Finally ... Eric Garner Anti-Chokehold Act Will Soon Be Law
Kershaw St. Jawnson
(AllHipHop News) It has been six years since Eric Garner’s life was taken from him by former police officer, Daniel Pantaleo, when he used an illegal chokehold on him.
Yup, it has been that long. It has been easy for that time to slip away, but with the current civil unrest ignited by the recent police-involved killing of George Floyd (also by a chokehold albeit his knee instead of a forearm), has brought it crashing back to the city (if not the nation’s remembrance).
“I can’t breathe.”
Both men Floyd and Garner said those words as their last utterances.
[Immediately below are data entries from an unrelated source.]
A landscape with many peaks, sampled at points; each row gives a point and its height.
From any point a climber takes the steepest step (rise divided by distance) to one of its 2 nearest points. It stops when none of these is higher. Distance is the straight distance between rows; heights are no part of it.
J732 (h 12.9): [109  23 153  85  89 122 120 101  73 111 107  88 143 107  71  91  95 115
 102  75 118  95]
J497 (h 23.2): [119  85  90  73  29 134 104  74 116 101  65 125 102  56 121 119  82 107
 108 110 122  80]
J104 (h 44.5): [140 123 116  85  67  98  90 110 135  95 120  96 107  73  83  66 113 140
 112  82 136 107]
J350 (h 18.1): [ 83  76  85 126  73  97  88  84  69  91  97  77  79  98 120 120  80 137
  62  76  74  47]
J889 (h 35.8): [ 90  98  90 114  99 140  85  92  54  98  52 126  94  99 124 116  60 104
 111 114 102  63]
J843 (h 34.8): [ 97  93 128  91  32 112  78 114 111  99  79  84  70  88 115 106  70 124
 135 113 115  79]
J433 (h 27.1): [ 82 115  83  81 129  98  87 104  53 119 125 113  89 102 118  94  93 116
 104  72 123 115]
J731 (h 11.9): [ 90  52 116  94  98 104 121 170  86  54 121  89 151 109  97  49  48 112
 116 102  88 116]
J427 (h 31.7): [ 63  66  93 119  94 104 105  86  72  71  66 117  96 108 135 121  46 120
  97 100  92  81]
J543 (h 17.9): [ 85 122  86 102  69  99  97 101 124 116  90 132  49  98  53 112 128  93
  70  47  88 102]
J959 (h 35.9): [111  89  87 119  98  83 118  79 107  78 115  80 125  82 104 123 136  74
  67 120  46  61]
J541 (h 9.9): [ 81 116 105 100 136  62  70 113 104 153 101 128  50 113  68 143 126  64
  85 111  90 114]
J661 (h 23.6): [107  99  85 155 146  85 128  58 103  32  57 121 113 128 113  88  83  87
  53 129  83  96]
J981 (h 24.7): [ 94 134  76 123 112 143 110  78  78  83  85 102 106  99  84  61 131 111
  60  71 114  98]
J64 (h 32.9): [ 93 112  55 113 118  76 124  73 104  57  94 121 115 111 138  98  77  87
  79  94  93 132]
J97 (h 37.4): [100  89 114 112  95 110 147  69 118  48  78  87 132 109 120  58  40  91
 132  98 122 159]
J798 (h 21.1): [ 93  89 100  74  48 123 117 132 106  69 105  97 119  94 114  62  44 103
 124  87 112 117]
J751 (h 16.8): [ 82  86 123 122 143  91 106  90 107  89  66 158  98 137  94  90  75  82
  80  67  80 104]
J379 (h 31.6): [ 73 127  83 101 130 119  84 117  63 138 111 114  77 107  77 100 129 119
  89  72 114 112]
J116 (h 52.1): [108  95 135 121 102 106  96  74 132  96  79  75  79 116 120 112  87  71
 128 152  50  69]
J677 (h 7.6): [123 104 132 124 113  44  95  92 151 117 102 111  84 118  85 158 114  91
 125 127 114 111]
J185 (h 35.5): [108  99 117 101  58 114 115  59 143  64  71  58  97  81 114  76  64 120
 119  96 114 117]
J113 (h 20.5): [ 92 149  80  94 101 124  79  96 114 133  70 117  36 100  66  93 118  88
  75  87  90 121]
J809 (h 8.2): [ 66  48 137  81  80 133 131 118  80 110 100  62 167 121  66  84  89 105
 117  88 105 111]
J10 (h 13.7): [ 91  73 140 115 127 100 112 112  61  79 114  73 124 121 120  61  79 119
 108  95  91  90]
J460 (h 45.1): [ 86 130  82 100  83 134  88  95 112 126  51 116  76  94  62 139 132  97
 120 136 130  99]
J893 (h 21.8): [ 79 133  91 100  86 113  88 105 110  83  90  96  74 102 117  77  63 135
 111  72 107 108]
J449 (h 32.3): [117 136 111  74  69 115  80 110 131 126 117  74  70  64  60  94 127 139
 104  71 128  94]
J868 (h 26.3): [106 158 118 138 144  97 103  71 141  93  71 106  58 132 100 110 106  66
  81 124  83 126]
J100 (h 25.9): [ 90  51 121 125  86  73  96  88  74  93  87 110  85 103 113 128  59 123
  92  81  91  51]
J342 (h 47.4): [119 115 129 107 110 105  84 116 108 141  87 131  81 104  42  91 135 113
 105  80 120 106]
J233 (h 24.6): [126 133 106 127  88  86 110  31 139  94  81 101  62  99 101  94 100  93
  67  74  73  96]
J631 (h 23.1): [ 80 131  92  89  72  89  91  97 141 144 111  95  57  80  44 125 127 110
  88  64 113 113]
J288 (h 27.0): [ 84 101  64 158 130  72 112  58 104  54  65  98  93 121  99 130 124  89
  52 129  63  79]
J491 (h 16.0): [115  55 108  79  75 121 116 148 109  65 116  77 122  98 128  31  45  95
 112  98  74  97]
J846 (h 8.6): [109 131 126 105 140  52  82  82 130 127  86 122  49 113 102 151 112  75
 101 139 102 108]
J663 (h 16.9): [ 89 115  97 120 120 104 108 103  81  74 117  80 111 105 105  52  64 134
  92  61 109 111]
J41 (h 58.3): [141 118  90  85 102  90  78 122 112 106 123 147  88  72  94  78 123 139
 106  74 153 115]
J783 (h 50.4): [101 113  99  77  67 124  84 115 127 133  86  94  92  73  78 150 127  90
 145 135 135 108]
J991 (h 23.7): [ 91 157 110 116 108 143  84  81 128 110  54  98  55 127  86  88 104  74
 105 115  95 135]
J188 (h 42.6): [109  78 109 103 100 117 110  71  91 134  99 108 121  99  83 121 134 103
 112 106 126  98]
J343 (h 32.0): [ 93 107  55  89  88  92  84 121  86 107 108 108  82  61  92 124 105 131
  74  72  92  48]
J409 (h 43.8): [ 97  95 129 100  32 126 106  73 132  92  70  46  94  89 110 101  73  94
 141 125  99  88]
J903 (h 27.5): [ 78 101 104  89  52 134  97 123 108  88  98  74  72  81 112  77  39 134
 126  89  92  86]
J507 (h 30.4): [108 114  49 124 120  56 115  67 121  79 111 103  92 112 118 125 117  76
  48 109  42  73]
J620 (h 23.3): [109  56  84  77  93 102  91 115  44 108 111 133 122  88 115 113  82 133
  87  69 131  85]
J419 (h 40.0): [ 99 118  90 101  85 149  74  99  97  91  55 120  88  85  97 116 101  85
  98 129 101  76]
J362 (h 9.3): [123  46 130 115 101  82 118 152 111  57 114  85 147  92  98  70  71 112
 107 128 105 107]
J819 (h 28.0): [142 104  97  80  31 103  86  81 128  99  91 103  63  79 142 129  86 125
 123 112 119  70]
J516 (h 7.2): [141  71 125 100 102  61 124 116 151  77 116  91 146 108  91  87  98 100
 123 119  99 120]
J988 (h 49.7): [133  71 109  74 106 122  94  76  83 139 110 105 130  82  87  98 162  72
 100 123 113 111]
J45 (h 41.3): [151  73 107  71 124 108  86 101  79 141 128 122 104  92 111  86 130  48
  84 113  81  97]
J908 (h 37.2): [ 86 117  55  96 111  60 105  70  60  64 121  85 104 109 161 120  65 103
  92  82  84 124]
J588 (h 39.5): [116 136  60  81  86  86  69 113  99 126 122 119  71  69  92 126 125  97
  79  90  97  86]
J920 (h 46.9): [127 125  63 102 109  54  89  99 103 107 134 101  73  60 120 129 137 124
  70 106 119  93]
J878 (h 29.2): [103  80  94  99 150  94 109  83  40 127 122  90 137 103 105  97 126  75
  88  94  90  81]
J372 (h 19.8): [113  67 100  57  58  66  91 122 132 105 107 144 116  74  99 167 105  71
 118 127 123 109]
J309 (h 4.9): [ 64  68 115  89  93 120 109 126  86 117 107  64 149 114  49 118 124  96
 131 105 115 109]
J671 (h 38.4): [ 89 109 116 113 128 128  83  99  84 165  93 126  80 100  48  95 152  83
  80  78  95  98]
J160 (h 28.7): [119  93 110 124 159  93 117  72  68 101 116 101 153 107  90  70 141 106
  83 101 113 104]
J76 (h 19.2): [107  99  74  74  50 149 115 106 116  83  89 129 124  81  95  86 106  90
 112 105 113  94]
J994 (h 22.3): [133  70 101  66 104  40  98 128 123 105 113 143  97  98 111 151  94  86
 113 108 113 120]
J710 (h 20.2): [ 97  96 121 157 148  93 127  85 102  62  65 137 124 134  81  73 111  99
  66  92  91  99]
J490 (h 60.5): [113 109 133  81  78  91  95 126 128 132  94 114  88  94  67 121 115 100
 131 106 116 117]
J568 (h 13.8): [105  94 125  99 144  77  87  95  93 130 106 130  74 124  95  94  92  92
  82  57  82 110]
J109 (h 28.1): [127  96  84  94 123  85  94 105  63  87 126 125 135  77 144  98 102 131
  94 101 136  91]
J931 (h 51.6): [109 122 113 109  99 111  75 108 100  93  81  75  37  85 133  95  82 116
 101 126  82  41]
J440 (h 64.0): [150 105  83  78 118  48  91 120 124 104 153  59  90  92 133  81 105  87
  99 113  58 101]
J447 (h 54.1): [143 137  73  80 118  44  76 119 113 107 152  79  68  75 137 113 113 105
  99 101 102 108]
J806 (h 42.8): [ 95  86 115 100 107 129 126  86 114  84  81  81 126 124 104  74  86  67
 126 113 107 140]
J396 (h 9.5): [ 87 117  76  67  39 179  87 137  79 118 115  82 104  70  94  82  98 102
  98 120 100  72]
J290 (h 44.2): [108 108  76  65 106  57  95  76  82 105 156  70 100 110 151 110  91 102
 109  86 108 127]
J459 (h 37.7): [ 77  94 124  91 115 129 117 153 121  76  85  91 145 132  92  82  88  83
 148 140 104 141]
J305 (h 34.9): [119  98  80  92 118 127  79 109  56 121 112 109 104  92 106  94 133  72
  71 114  80  74]
J44 (h 35.2): [107  89 114 102 123 100  94  84  78 107 115 123 126 104  81  78 130 121
  94  82 144  99]
J673 (h 17.8): [ 72 133  65 108  89 134 110  75  67  93 120  54 123 111  75  68 144 109
  79  88 108 115]
J268 (h 11.4): [ 72 101 107  89 132  71  94  98 111 132 110 113  65 137  87 129  95  67
 106  91  74 136]
J435 (h 32.5): [ 96 116 108 115  91 102 126  58 133  64  72  86  81 115 125  85  51  89
 111  79  96 147]
J60 (h 6.0): [142  93 136 108  96  38 123  77 178 105 112 101 126 111  86 122 121  80
 119 101  98 116]
J78 (h 12.4): [ 47 132  44 102 120 119  98 105  52 113 126  47 114 100  70  94 139 103
  85  89  88  80]
J312 (h 29.0): [106 116 108 117 125  72 115  48 127  96  87 104  90 132 117 108 110  80
  82  93  84 109]
J833 (h 52.6): [111  94  94  79 104  71 106  85 102 100 137  43  97 104 135 112  97  65
 112 109  79 107]
J247 (h 18.6): [ 96  72 141  93 130 136  92 105  45 105 121  99 120 113 124  55  79  92
  94  87 103 117]
J961 (h 14.8): [ 71 104  73  87  55 146 103 134  97 100  98 111 124  67  67  79 125 104
  90  94  96  81]
J432 (h 33.7): [ 76 110 107 102 135  84 109 160 120  82 114  97 119 130  88  74  92  70
 117 114  77 140]
J425 (h 18.5): [ 84  52 140  71  88  98  96 120  49 128 113 114 130 101 103 108  76 131
 116  86 132  95]
J698 (h 25.1): [ 84  86  69 119  87  72  98 113  78  88 124  82  87  87 116 115  98 150
  93  87  87  67]
J468 (h 5.7): [ 31  95  88  87  92 110 102 131  96 116 106  77 115 114  67 120 101 127
 122  97  96  91]
J914 (h 65.0): [ 96 115 146 130 116 110  83  95  90  98  90  53  75 101 122 110  88 112
 106 144  71  55]
J441 (h 23.4): [ 71  83 106  89 128 121  90 118  43 121  91 126  98 110 123  85  93  88
 105  85 105  96]
J762 (h 25.0): [130  87  89 101 104  60  91 123  98  94 110 136 103  82 133 113  89 114
 114 110 113  84]
J520 (h 30.7): [ 88 123 102  97 121  93  90 153 134  90  95 140  86 111  99  75  89  66
 122 120  93 151]
J478 (h 43.6): [115  68 108 130  97  98 129  70 110  81  89  63 113  95 100 109  97  61
  95 143  54  67]
J973 (h 29.8): [ 92 128  67 118 126  98 121  79  96  73  80 121 127 122  96  91 116 109
  88  93 123 125]
J934 (h 8.5): [ 31 101  56  92  82 116 103 124  65 112 116  62 143  97  69 107 124 107
 101 114 100  80]

Where does a climber stop that starts at each point below?
J100 => J490
J60 => J914
J934 => J440
J10 => J490
J661 => J914

Call two points neighbours if one is among the 2 nearest of the other. Go from one point of each pair to the other, from neighbour to neighbour, staying as high as possible. Name the lowest point that can't be avoided.
J41 and J988 => J44
J490 and J440 => J350
J312 and J41 => J543
J409 and J806 => J435
J109 and J490 => J372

As a city, New York set a bad example to Minneapolis as to how to handle this. Now they can rectify it.
Monday, June 8, 2020, the New York State Assembly has now passed the Eric Garner Anti-Chokehold Act and its governor, Andrew Cuomo, has agreed to sign it into law.
"Ban chokeholds," Cuomo said. "We went through that with Eric Garner. How many times? But [now we will] pass a law that says that."
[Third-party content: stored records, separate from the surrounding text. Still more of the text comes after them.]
Each row is a point on a landscape with many valleys, with its height.
From any point a ball rolls to the lowest of the 2 points nearest to it. It stops when none of these is lower. Distance is the straight distance between rows; heights are no part of it.
(270) (h 25.8): | 148 | 134 |  95 | 126 | 129 |  97 | 148 |  88 | 144 | 176 | 139 | 132 | 120 |  99 | 106 | 125 |  75 | 135 | 190 |  81 | 114 | 133 |  98 |
(642) (h 18.5): | 154 | 150 |  97 | 126 | 123 |  89 | 147 |  70 | 124 | 192 | 142 | 139 | 127 | 117 |  92 | 108 | 125 | 104 | 181 | 117 |  98 | 140 |  76 |
(577) (h 19.2): | 163 | 157 | 113 | 123 | 157 |  99 | 119 |  73 | 140 | 118 | 135 | 168 | 132 |  87 | 122 | 127 | 170 |  95 | 196 |  84 | 148 | 132 |  64 |
(405) (h 66.0): | 136 | 108 | 168 | 139 | 164 | 142 | 137 | 136 | 138 |  92 | 115 | 161 | 136 | 128 | 139 | 135 | 106 | 162 | 127 | 180 | 115 | 142 | 139 |
(526) (h 13.9): | 131 | 145 |  98 | 114 | 113 | 187 | 144 | 104 | 139 | 130 | 131 | 133 |  82 | 161 | 116 |  81 |  67 | 165 | 131 | 151 | 170 | 139 | 155 |
(269) (h 33.0): | 123 |  66 | 141 | 141 | 127 |  99 | 130 | 146 | 144 | 163 | 110 |  96 | 169 |  97 | 145 | 136 | 106 | 140 | 153 |  80 | 118 |  73 | 167 |
(296) (h 41.3): | 137 | 216 | 132 | 112 | 161 | 157 | 127 | 124 | 147 |  97 | 159 | 146 | 120 |  87 | 172 | 142 | 141 | 137 | 114 | 132 | 160 | 109 | 119 |
(627) (h 8.9): |  91 | 164 | 158 | 133 | 125 | 113 | 132 | 182 | 126 | 103 | 135 | 101 | 138 | 140 | 139 | 180 | 188 | 143 |  63 | 156 | 179 | 122 | 151 |
(16) (h 41.0): | 143 |  99 | 104 | 164 | 103 |  78 | 118 | 112 | 121 | 215 | 174 |  98 | 113 | 121 | 119 |  89 | 116 |  96 | 223 |  76 |  40 |  88 | 106 |
(436) (h 18.6): | 108 |  24 | 173 | 122 | 138 |  90 | 113 | 156 |  93 | 110 |  77 | 121 | 164 | 119 | 147 | 112 | 141 | 142 |  97 | 109 |  76 | 132 | 126 |
(92) (h 64.8): | 146 |  64 | 163 | 154 | 153 | 118 | 132 | 137 | 108 | 131 |  98 | 165 | 154 |  96 | 131 | 132 | 106 | 138 | 154 | 144 |  88 | 149 | 118 |
(700) (h 30.4): | 143 | 154 |  99 | 162 | 139 | 144 | 111 | 135 | 128 | 168 | 147 | 157 | 121 | 126 | 121 | 125 | 109 | 135 | 106 | 198 |  95 | 177 | 106 |
(509) (h 39.1): | 134 |  75 | 116 | 129 | 105 | 142 | 129 |  86 | 115 | 137 | 113 | 100 | 172 | 129 | 133 |  99 | 149 | 111 | 163 |  58 |  88 |  72 | 157 |
(631) (h 35.1): | 147 | 113 |  96 | 131 | 100 |  72 |  92 |  86 | 145 | 194 | 144 | 116 |  87 | 133 |  81 |  83 | 133 |  86 | 238 |  66 |  43 | 114 |  73 |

In fact, Cuomo has said that he will sign all of the 50-A bills that come to his desk.
Two of those bills on his desk waiting for his John Hancock will a) ban race-based and false 911 reports and b) one that will make police disciplinary records transparent to the public.
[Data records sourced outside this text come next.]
Points, in no order, along strands that fork, close into loops and pass close to each other.
In the rows, 128 means zero.
Two points are linked if the straight distance between their rows is under 194. Some points are linked to none.
k_23: [168 183 137 128 154  89 157  86 125  98 118 119  87 157 114 135 146 134
 110 112 147 117 125 148 130 132 117 132 138 180 177 124  92 120 106 130
 106 147 132 135 126 129 136 129 130 154 152 116 123 123 112 100 113  85
 172 121 103 117 121 134 125 137]
k_302: [127 127 180 140 182 149 132 148 168 159 174 130 154 143 140 149 102 127
 172 138 184  97 152 116 110 119 170 117 121 124 124 138 160 139 110 126
 129 121 155 117  82 145  86 111 135 125 156 152  65 115 142 118 115 122
  95 164 117 141  82 126  99 121]
k_139: [105  41 129  87 154 151 113 102 176 140 153 111 123 122 144 143 188 131
 142 116 125 120  76 132 148 125 150  57 129 139 155  99 114 113 155 122
 135  76 111 108 154 114 151 146 115 134 100 135 112 169 134 153  85  91
 118 127 108 142 130 134 162 135]
k_690: [138  53 139  88 142 162 167 123 138 123 188 141 161 129 131 110 116  89
  87 107 120  90  90 113 113 126 107 112 147 104 131 114 144 151 118  92
 126  85  71 154  97 170 159 188 100 107 104 101 119 127 208 150 125  90
 107 140 141  99 117 149 183 157]
k_851: [108 152 152 180 145  48  92  83 129 157 190 114  97 127 103 128 113 141
 140 119 140 182 125 155  95 151 175  82  67 152 100  76 150  93 154 134
 125 120 140 109 109 134 112 138 121 119 145 141  71 131 122 115 119 174
 161 137 120 153 101 119  81 141]
k_142: [148 147 112 188 103 135 141 167 100 106 101 117 132 130 166 129 149 133
 165  92 115 107 169 141 128 130 123 150 169 113 100 106 142 105 109 165
 129 117 165 128  90 146 127 117 117  97 142 154 136 134 105 168 126 151
  89 128 128 160 111  92  72  96]
k_674: [136 146  93 105  93  68  95 119 108 108 107 103  79 108 124  88 145 191
 130 166 116 155 115 175 126 108 120 117  70 114 136 135 116  92 161 121
 154 182 152  89 150 132  85 138 150 136 109 130 118 105  97 124 120 121
 185 144 170 113 104 112  96 142]
k_750: [146 113 170 155 153 184 138 137 162 140 152 151 148 153 152 133  58 111
 161 136 215  66 170 115  96 120 118 112 136 118 137 143 149 123  58 131
 141 142 121 154  75 139 119 127 116 118 166 182  99 129 148 113 101 115
 122 128 123  96  94 115 101 153]
k_234: [162  98 173 122 158 147 139 117 150 162 140 205 167 135 109 126  84 124
 139 149 190  54 143 166 103 123 150  97 104  91 151 161  81 127  98 132
 139 152 134 125 143 130  93  99 159 132  85 152 144  93 144 103 108 104
  84 154  91 103 135 129 154 119]
k_138: [ 93  76 121 131 166 157 103 112 142 151 110 156 138  73 133 152 156 158
 139 158 163 113 140 111 136 121 157  98 151 108 140 158 118 133 115 151
 140 157 110 117 131  88 140  46 144 144 108 166 148 152  93 128  91 105
 126 148  52 151 176 171  80 108]
k_673: [146 170 136 171  74 104 162 169  72 116 130 110 127 132 127 146 113  84
 138  78  72 152 131 148 134 160 159 148 131 120  94  72 128 126 154 110
 109  83 155 126 165 146 124 180 109  86 145  96 139 106 106 167 141 140
  84 117 199 161 131  97 140 110]
k_485: [137  98 136 140 133 168 160 154 114 105 122 153 152 131 139  96  98 134
 135 124 158 100 117 121 144 110 109 113 124 105  94 157 152 181 132 121
 146 104 140 111 118 141 119 105 117 113 122 145 118  97 134 132 132 134
 120 144 146 126 105 148 128 105]
k_572: [ 98 130 165  99 128 153 129 196 150 179 152 103 135 116 120 191  86 110
 198 193 163 111 172  75 127 110 164 151 125 112 135 148 160 160 109 112
 164 141 151 142  95 157 111 116 139 126 171 117  59 138 158  92 119 133
  91 127 109 139  98 109 108 153]
k_504: [134 119 124 108  72 107 110 141  64 127 124 125 127  98 122 100 135 122
 143 114 105 112 197 117 123 109  80 163 150 149 151 121  97 150 108 109
  88 146  89 141 120 121 190 163  57 148 138 110 152 158  95 128 130 120
 146 132 135 126 164 139 102 143]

So it is moving … after years of it moving so slow to get it done … but why so long?
"New York should have passed this a long time ago," Rev. Al Sharpton last week at a press conference last week. "Maybe the police would not have thought they could have gotten away
The New York Assembly members voted overwhelmingly in favor of A06144, a bill criminalizing aggravated strangulation for police officers, by a vote of 140 to three.
Brooklyn’s Walter Mosely, Assembly Member representing the 57th Assembly District sponsored the bill. He promises, “We're going to make sure next time this happens in New York State, police officers will be going to jail.”
When speaking about the police, Mosley shares that "They are here to enforce the law, not to be above it."